Молодой человек бросил взгляд на наручные часы и коротко ответил:
– Принято, – после чего первым покинул кабинет, а вот в процедурную шагнул только после парочки санитаров. Когда появился обратно, то сказал: – Плюс минута.
Я кивнул и прошёл в помещение напротив. Санитары замерли у дальней стены, в ручище одного был зажат шприц, второй держал резиновую маску противогаза, только вместо фильтрующей коробки гофрированный шланг соединял ту с литровым стальным баллоном, содержавшим смесь для дыхания с кое-какими специфическими добавками.
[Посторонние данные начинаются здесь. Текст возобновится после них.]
In the rows, 128 means zero.
Where one turn sends some rows of the set: a few examples, then the rows asked:
q_174: [120 118 134 150 110 107 165 111 123 118 146 144 130 161 135 112 124 113
 101 123 137 126 111 121 134 135]
q_953: [147 113 116 124 108 120 165 124 125 114 126 122 137 108 145 132 105  87
 103 125 133 110 111 105 136 131]
q_401: [117 133 105 129 134 126 165 122 128 120 140 148 167 126 134 126 121  97
 120 137 133  99 134  87 109 147]
q_948: [131 137 109 152 127 116 142  96 112 136 141 144 129 120 145 114  84 110
 113 121 105  87 148 116 105 144]
q_824: [122 136 106 132 141 121 164 125 136 110 136 141 164 133 133 128 114  97
 121 135 143 104 141  83 106 146]
q_822: [142 128  96 166 121 151 163 135 125  96 160 149 140 133 126 103 107 106
 100 137 109  86 113 112 113 138]
q_660: [147  96 112 119 120 136 128 139 114 121 138 133 141 142 128 112 119 103
 119 145 120 109 152 146 130 150]
q_760: [135 110 135 145 112 133 144  93 118 114 169 132 119 137 143 125 113 109
 143 122 136 109 140 115 134 123]
q_642: [130 138  90 146 121 149 148 106 121  99 155 132 105 119 116 117  89 106
 105 131 123 122 126 133 117 134]
q_632: [146 114 104 134 117 124 166 112 131 122 131 118 156 111 154 129 109  82
 111 117 133 105 112 103 132 137]
q_858: [142 107 109 120 132 136 134 138 119 124 140 133 132 142 123 116 113 102
 113 141 119 107 148 151 135 146]
q_852: [132 120 136 155 115 118 160 118 121 125 144 146 129 161 137 114 125 105
  94 123 130 122 109 122 136 137]
q_507: [142 123 106 128 121 132 117 104  91 120 149 132 159 137 150 124 104  82
 122 147 112 113 124 115 128 131]
q_997: [134 115  88 168 124 144 158 142 124 107 166 153 139 131 131 100 118 105
 108 127 123  79 120 108 105 137]
q_76: [137 123 107 126 124 127 126 109  88 116 153 136 154 129 155 112 109  92
 122 153 100 116 133 115 135 128]
q_263: [136 132  89 130 123 144 146 104 120 115 155 134 109 106 121 116  95 115
 100 131 133 122 128 119 110 134]
q_636: [132 113 133 148 121 131 145  96 122 105 163 135 118 142 137 129 112 110
 144 121 137 110 133 116 142 118]
q_992: [136 118 132 149 118 129 147 102 109 108 156 141 120 143 138 132 113 112
 152 120 130 109 132 116 140 122]
q_544: [141 116 109 127 116 128 118 112  84 119 157 133 151 132 151 122 109  87
 123 144 110 110 122 120 140 133]
q_732: [148 150 123 144 127 119 140 128 111  97 140 130 158 115 119 110 117 109
 102 127 138  68 132 138 133 138]
q_403: [146 120 111 138 118 120 160 112 134 115 118 111 148 103 148 121 116  84
 106 123 137 109 110 111 126 138]
q_833: [142 119  99 166 119 145 161 140 124 101 172 152 132 134 137 101 116 110
 100 131 127  83 117 112 110 126]
q_704: [128 133 107 149 128 116 143  98 117 136 139 147 134 118 140 111  76 105
 114 122 112  81 152 112 117 145]
q_730: [128 130 115 153 122 106 134 110 136 105 141 138 147 135 118  74 121  97
 110 137 146 101 147 102 137 151]
q_481: [124  97 100 153 115 124 126 137 116  78 152 145 134 140 131 114 102 101
 125 122 145 102 120 117 109 159]
q_310: [130 134  93 137 129 144 133  96 118 107 158 134 110 118 123 118  90 118
 101 126 129 118 131 122 107 127]
q_146: [131 144 108 146 122 120 142  99 113 131 138 145 137 116 143 108  84 112
 111 118 106  97 149 110 102 158]
q_81: [129 130 112 165 118 109 132 107 136 108 139 140 140 138 116  79 125  97
 120 140 144  96 139 107 139 149]
q_659: [131 126 112 156 126 112 133 112 124  96 149 144 144 128 114  76 124  97
 114 129 150 102 143 101 149 153]
q_623: [131 127 135 149 112 110 166 127 125 117 145 145 127 152 141 117 118 113
  89 123 135 118 117 111 144 138]
q_63: [150 107 117 127 129 133 130 140 115 111 145 132 130 138 120 118 134  94
 104 142 118 108 150 143 128 155]
q_968: [139 152 128 146 135 110 132 121 104 107 145 126 156 119 119 106 117 108
 103 126 139  72 136 132 131 137]
q_540: [119  95 101 151 109 117 125 130 114  78 156 150 140 142 131 118  98 111
 124 126 143 104 120 123 116 152]
q_622: [112 133 106 126 133 119 160 123 127 118 152 140 163 126 131 123 123  96
 117 137 139  98 128  80 102 148]
q_246: [147 146 132 142 132 127 138 118 102 103 139 120 142 110 126 107 130 106
 101 136 133  73 138 135 129 141]
q_193: [121 101 103 158 117 120 128 137 111  80 157 137 129 143 138 110 102  98
 130 121 138 101 118 120 110 153]

q_948 -> q_401
q_953 -> q_246
And these:
q_659 -> q_193
q_760 -> q_507
q_968 -> q_997
q_263 -> q_403

Where one turn sends some rows of the set: a few examples, then the rows asked:
q_625: [132 116 119 131 109 111 142 127 128 123 154 102 122 110 148 146 117 160
 105 153]
q_907: [135 115 156 138  87 123 123 114 133 130 151 131 115 117 119 152 140 153
 108 137]
q_48: [175 124 119 132 104 116 133 139 121 107 139 114 112 132 136 125 145 138
 119 119]
q_424: [158 117 124  99  87 106 127 121 140 132 140 128 100 128 118 153 131 160
 115 117]
q_733: [132 107 115 123 120 134  95 141 116 131 137 116 102 124 127 133 125 164
 111 133]
q_803: [129 116 126 141 112 123 133 151 136 141 112 142 125  94 142 153 135 160
 109 120]
q_49: [146 110 111 133 117 109 107 112 143 155 134 121 106 119 148 133 133 175
 134 139]
q_812: [124 116 112 125  90 104 151 121 118 118 155 127 114 119 116 124 142 157
 132 114]
q_231: [124 116 133 157  99 101 126 116 126 151 122 128 113 120 135 149 153 144
 148 105]
q_10: [120 120 109 155 100 116 134 106 112 119 111 109 122 138 106 158 127 138
 119 119]
q_308: [158 127 115 131 116 100 125 137 111 100 136 129 119 137 135 119 146 156
 120 133]
q_466: [143 124 148 143 108 113 120 144 142 139 126 134 129 134 133 127 135 123
 126 125]
q_321: [159 111 120 152  97  84 106 146 123 137 136 120 148 122 136 138 132 171
 116 134]
q_354: [138 129 107 137 109  88 101 123 141 134 135 113 108 133 108 161 112 148
 107 116]
q_102: [128 132 125 140 119 106 105 137 133 136 142 104 107 144 108 168 113 141
 119 121]
q_277: [114 134 105 139 102 115 118 140 126 155 105 128 115 108 129 158 124 164
 121 118]
q_23: [155 128 128 126 118 123 134  93 145 125 117 116 125 117 116 131 132 153
 127 129]
q_119: [140 114 127 141  92 110 147 148 115 121 136 116 117 107 142 127 162 133
 112 120]
q_14: [124 106 121 173  82 100 117 130 119 136 133 125 120 103 138 151 147 155
 128 108]
q_998: [129 113  96 139 103 128 131 125 120 124 144 114 115 108 119 111 137 156
 137 106]
q_478: [158 106 122 159 104 126 104 112 129 133 137  98 145 121 127 151 130 142
 115 139]
q_680: [149 124 109 136 102 104 128 133 120 111 108 130 129 117 134 122 155 169
 141 117]
q_371: [120 136 118 133 104  98 120 141 106 130 145 101 101 144 120 136 120 137
 120 122]
q_133: [138 133 129 135  96  95 132 107 123 145 123 135 120 145 149 148 116 138
 118 147]
q_296: [139 153 125 147 115 105 129 118 123 119 106 127 116 105 117 153 125 153
 101 134]
q_33: [147 123 101 134  94  95 103 121 134 108 137 104 119 133 106 143 129 145
 124 105]
q_808: [123 104 120 135 102 109 124 131 143 142 125 116 130 103 109 175 149 143
 111 110]
q_382: [151 126 107 134 126 113 139 135 142 134 133  88 124 114 142 171 139 142
 124 132]
q_735: [145 105 124 134 118 110 140 139 138 152 118 133 134  99 128 163 154 162
 116 116]
q_883: [127 113  86 154  96 104 138 118 124 134 127  97 115 134 132 158 120 136
 123 120]

q_14 -> q_10
q_735 -> q_354
q_23 -> q_49
And these:
q_277 -> q_371
q_466 -> q_382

На стуле же посреди просторного помещения сидел худощавый нихонец: не слишком молодой, но и далеко не старый, ухоженный, в чистенькой больничной пижаме, с полным набором конечностей, прикованных к вмурованному в пол железному креслу.
– Конничива… – произнёс я и даже растянул губы в механической улыбке, проявляя вежливость по отношению к человеку, который не доставляет проблем.
Пленный оператор кивнул, не вымолвив при этом ни слова, его желтоватое лицо уже покрылось капельками пота, а зрачки сравнялись размером с булавочными головками, но нихонец ещё не обрёл контроля над сверхсилой – прошло слишком мало времени, чтобы в полной мере успел подействовать антидот.